A good reason to include siblings of ancestors.

+20 votes
I don't mean to criticize anyone but some people only include their only direct family lines and not siblings of ancestors.  There are lots of reasons, mostly I would attribute it to a lack of time and let's face it, we all have that problem.

But I recently ran across a stellar example of a reason to include and research the siblings of our ancestors.

I can't quite remember the exact census reference, but that's not all too important.  I can't quite remember the names either, but again that's not terribly important.

Ok, we have a woman who we'll call Mary Henley.  She was born around 1820.

We have no idea who her parents are.  By the 1850 census she was already married to her husband and her marriage record does not give the names of her parents.  Her death record doesn't say who her parents are either.  She married a man named Frey.

Now we have another woman who lived in the exact same county as Mary.  We will call her Anna.  She was born about 1822.

Now we do have Anna's death record from about 1902.  it says she was born Anna Henley and it gives the names of her parents.  John and Susan Henley.  Anna later married a man named Meisner.

Now we find that in 1900.  Anna (Henley) Meisner, now a widow, is living with a 25 year year old man man named, Mike Frey along with his wife and young children.  Some further research reveals that Mike, is Mary's grandson.   It also states in the census that Anna is Mike's Great Aunt.

So we know that Anna is Mike's great aunt.  And considering that Mike is Mary's grandson, that would mean that Mary and Anna are sisters.

And since we have a death record for Anna, giving the names of her parents.  It is reasonable to assume that Mary has the same parents.

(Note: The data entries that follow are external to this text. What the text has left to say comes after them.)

Below are the code and all the weights of a small trained network. Each question names an input and a class and asks about switching units off, where a switched-off unit gives its printed mean instead of its output.

import numpy as np


def w(rows, s, z=0):
    codes = np.array(rows[::2]) - 128.0
    scale = np.full(codes.shape[1], s)
    scale[-1] = z or s
    return codes * scale


def f(y):
    return np.maximum(y, 0)


def log_softmax(a):
    a = a - a.max(-1, keepdims=True)
    return a - np.log(np.exp(a).sum(-1, keepdims=True))


def net(x, mask):
    res = np.array(x, float).reshape(1, 3) / 4 @ E
    y = f(res @ A[0][:, :-1].T + A[0][:, -1])
    res = res + np.where(mask, y, B[0][:, -1]) @ B[0][:, :-1]
    return log_softmax(res[-1] @ U[:, :-1].T + U[:, -1])


A, B = {}, {}
E = w([
[95,87,212,219,170,192,154,146,169,210,79,182],'x0',
[2,70,147,116,39,126,123,30,200,101,166,136],'x1',
[136,66,118,66,185,185,190,222,223,111,190,54],'x2',
],0.0081)
A[0] = w([
[75,83,143,111,81,128,117,74,171,117,155,129,251],'n1',
[209,176,114,137,190,98,106,191,74,146,90,138,214],'n2',
[187,189,131,150,170,121,124,187,68,158,103,95,52],'n3',
[143,162,59,44,77,85,85,92,95,40,186,93,2],'n4',
[124,153,148,136,136,86,64,87,68,145,79,203,22],'n5',
[107,99,195,199,159,205,180,143,201,179,89,178,22],'n6',
[92,98,213,229,136,176,118,130,129,192,52,210,23],'n7',
[167,197,41,76,72,53,118,92,62,66,156,103,203],'n8',
[140,121,132,168,177,155,149,132,131,201,94,166,205],'n9',
[129,101,152,184,118,176,139,129,113,172,114,136,249],'n10',
[215,180,121,173,159,109,112,162,52,147,77,138,125],'n11',
[122,188,158,167,100,103,70,75,83,155,92,166,172],'n12',
[193,168,126,123,200,153,150,175,85,150,76,134,33],'n13',
[112,191,135,185,78,96,59,57,61,160,62,166,69],'n14',
[111,62,129,71,185,212,226,217,224,102,207,38,42],'n15',
[114,89,184,145,161,147,158,154,145,191,108,171,68],'n16',
[138,179,116,215,85,109,69,59,61,112,58,177,78],'n17',
[212,183,141,154,150,144,128,170,48,140,105,127,47],'n18',
[150,143,101,87,140,94,133,145,111,77,182,93,100],'n19',
[136,194,51,80,77,73,92,146,108,71,148,77,17],'n20',
[2,82,159,157,16,93,90,30,156,117,160,167,40],'n21',
[122,196,119,179,58,68,54,56,36,160,62,186,102],'n22',
[71,71,143,104,35,144,126,27,220,109,168,143,18],'n23',
],0.0079,0.0083)
B[0] = w([
[117,218,45,45,217,99,68,133,157,188,43,49,227],'n1',
[89,194,65,109,163,83,139,80,138,166,82,49,232],'n2',
[71,153,102,179,103,44,221,71,127,130,126,72,174],'n3',
[97,59,250,111,112,152,211,76,51,30,119,224,182],'n4',
[184,37,151,196,38,149,211,119,169,130,229,108,164],'n5',
[109,46,229,113,102,145,228,42,57,31,146,215,181],'n6',
[87,66,253,69,164,169,154,93,7,40,118,202,183],'n7',
[116,146,163,63,193,195,90,130,80,101,59,182,246],'n8',
[113,122,131,59,196,160,101,160,106,111,79,141,197],'n9',
[122,174,113,60,210,177,71,147,102,130,38,128,206],'n10',
[78,180,95,146,140,71,181,70,120,136,95,69,202],'n11',
[172,98,95,135,117,172,104,186,176,143,156,126,207],'n12',
[81,144,133,216,78,35,248,52,129,129,158,68,170],'n13',
[197,43,95,174,74,180,148,182,183,130,191,96,199],'n14',
[253,34,87,217,49,199,165,188,199,201,236,97,225],'n15',
[130,82,168,116,109,150,152,80,85,108,107,172,163],'n16',
[166,57,112,158,91,178,124,155,182,160,193,109,199],'n17',
[70,147,125,185,96,46,227,41,116,127,116,76,174],'n18',
[126,78,160,108,106,160,101,108,103,112,126,154,168],'n19',
[117,41,232,125,117,177,175,90,44,41,126,186,171],'n20',
[85,208,86,173,121,19,215,22,135,141,88,42,212],'n21',
[185,75,102,136,97,197,124,180,170,133,193,134,225],'n22',
[89,176,149,213,54,6,254,18,129,121,123,49,189],'n23',
],0.0092,0.014)
U = w([
[77,185,84,179,102,27,181,63,143,160,115,57,47],'0',
[211,42,94,179,71,206,136,194,201,176,241,118,54],'1',
[95,76,222,87,137,184,139,103,28,60,105,210,18],'2',
[114,207,40,44,212,169,44,199,160,196,43,82,243],'3',
[18,238,134,228,36,92,21,235,133,152,178,239,5],'4',
[9,229,138,242,16,78,24,253,123,136,160,226,5],'5',
],0.013,0.011)

Each question gives the input, the list of numbers given to net, and the class t.
The units are the neurons (one row each of A and B). Each row of codes is followed by its name. A weight is (code - 128) times the scale printed after its matrix; where a second scale follows, it is the last column's (A, B and U).
mask holds one flag per neuron, in row order. A switched-off neuron (its flag False) gives its mean, the last column of its row in B, instead of its output. The means were averaged over made-up inputs and are rounded, as every weight is.
A unit's drop is (log p(t) with every unit on - log p(t) with that unit switched off) / (log p(t) with every unit on - log p(t) with every unit switched off).
The circuit of an input: a set's keep is (log p(t) with only the set's units on - log p(t) with every unit switched off) / (log p(t) with every unit on - log p(t) with every unit switched off). Starting from the 12 units with the biggest drops (on a tie, the unit counted first), units are removed one at a time, each time the one whose removal leaves the highest keep (on an exact tie, the one counted first), for as long as the keep stays at least 0.8.
units of the circuit, in order: the units of the circuit, biggest drop first
unit that matters most: the unit with the biggest drop
k most important neurons: the k neurons with the biggest drops, biggest first
drop when u is switched off: that unit's drop, to one decimal
input [4,-3,-2], class 2: unit that matters most => n1
input [4,-1,3], class 2: 2 most important neurons => n6; n1
input [-4,5,-6], class 1: 3 most important neurons => n22; n14; n17
input [-4,-8,8], class 0: 2 most important neurons => n2; n13
input [-8,3,8], class 1: 2 most important neurons => n15; n7
input [-6,-5,2], class 2: 4 most important neurons => n8; n20; n21; n4
input [-8,7,7], class 2: 2 most important neurons => n4; n20
input [-2,-1,4], class 1: 2 most important neurons => n15; n1
input [8,-3,-8], class 1: 2 most important neurons => n14; n17
input [-7,6,-7], class 1: 4 most important neurons => n22; n14; n17; n12
input [-8,6,-1], class 2: 2 most important neurons => n4; n8
input [-1,-4,-5], class 1: 2 most important neurons => n22; n21
input [8,-2,6], class 2: drop when n6 is switched off => 0.8
input [-4,1,5], class 1: units of the circuit, in order => n15
input [-8,7,2], class 2: drop when n4 is switched off => 1.8
input [6,-6,6], class 0: drop when n14 is switched off => 0.4
input [5,-3,-5], class 1: drop when n14 is switched off => 0.7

So by going beyond the direct family line we are able to find some valuable information or at least a further avenue to study.  A person not paying attention to possible siblings of ancestors may miss a vital clue.


More than once, I have found while my direct ancestor does not have a record for parents, a person I can prove is a sibling of theirs does have a record that gives the name of parents.

I thought I would just toss this out there for the benefit of anyone interested.

in The Tree House by Craig Albrechtson G2G6 Mach 8 (87.9k points)
edited by Ellen Smith
I have also noticed that Wikitree-ers often will only enter their own direct ancestor and ignore siblings. I have had a couple situations when by entering all the known siblings, it has helped solve mysteries elsewhere in my tree, because  the families that the siblings married into, gave me new avenues to research. Also, by me entering my great grandfather's siblings and their spouses, I learned that I had two great Aunts who were early members of DAR. I would not have recognized them from the DAR site because Harriette and Cornellia used their married names when they applied, - not their maiden surname.

But the best reason for entering siblings (when we have time), - is because it's the kind thing to do that helps others in their genealogy search. I could not have the family tree that I have, if it wren't for the work of others who came before me and shared

5 Answers

+11 votes
Thanks for posting and I agree. You do want families. I try to get grandchildren of each of my direct line when I can. Without researching my great grandfather's brother, I would never have had evidence of a name change. His brother's death certificate listed a different father than either of them had ever listed in other records and ALL the records generated by my great grandfather had incorrect (and different) parents.

I've become a firm believer in Elizabeth Shown Mills "FAN" club (Friends, Associates and Neighbors) as well.
by Doug McCallum G2G6 Pilot (448k points)
+3 votes
Other spouces sometimes get left out as well
by C. Mackinnon G2G6 Pilot (292k points)
+4 votes
I wil usually try and come back and add siblings when I "have the time"

But yes, I know how important they are.
by Robynne Lozier G2G Astronaut (1.0m points)
+4 votes
Great post! Totally agree! I have no historical blood relation to the wider tree, I am working class English/Welsh going as far back as 1700 on most lines, 1600 on some and still no blood connections! All my connections to the tree are from exploring long dead Aunts and Uncles who married into known families! Well done you :)

Edit: By blood connection i meant a direct Ancestor connected to the wider tree. I HAVE actually found wikitreers who are distant blood relations descended from Aunts and Uncles that I never would have found otherwise; it is through them I am connected. I'm confused as to how we connect if we don't follow the clues like you did... Geneology bloodhounds! ;-)

by Lizzie Griffiths G2G6 Pilot (119k points)
edited by Lizzie Griffiths
+3 votes
I think people sometimes only do direct ancestors because genealogy is time consuming.

But I totally agree that sketching out at least all the children can be valuable, and sometimes even essential, for building a fuller picture of our ancestor’s lives.

My aim is to sketch out all children and grandchildren, and their spouses, from birth to death, and add birth records for great-grandchildren. I possibly should have set a smaller scope.

Having said that, some parts of my tree are still ancestors only, but I’m about two-thirds of the way there. Most of my ancestor profiles have a biography and their children are at least mentioned.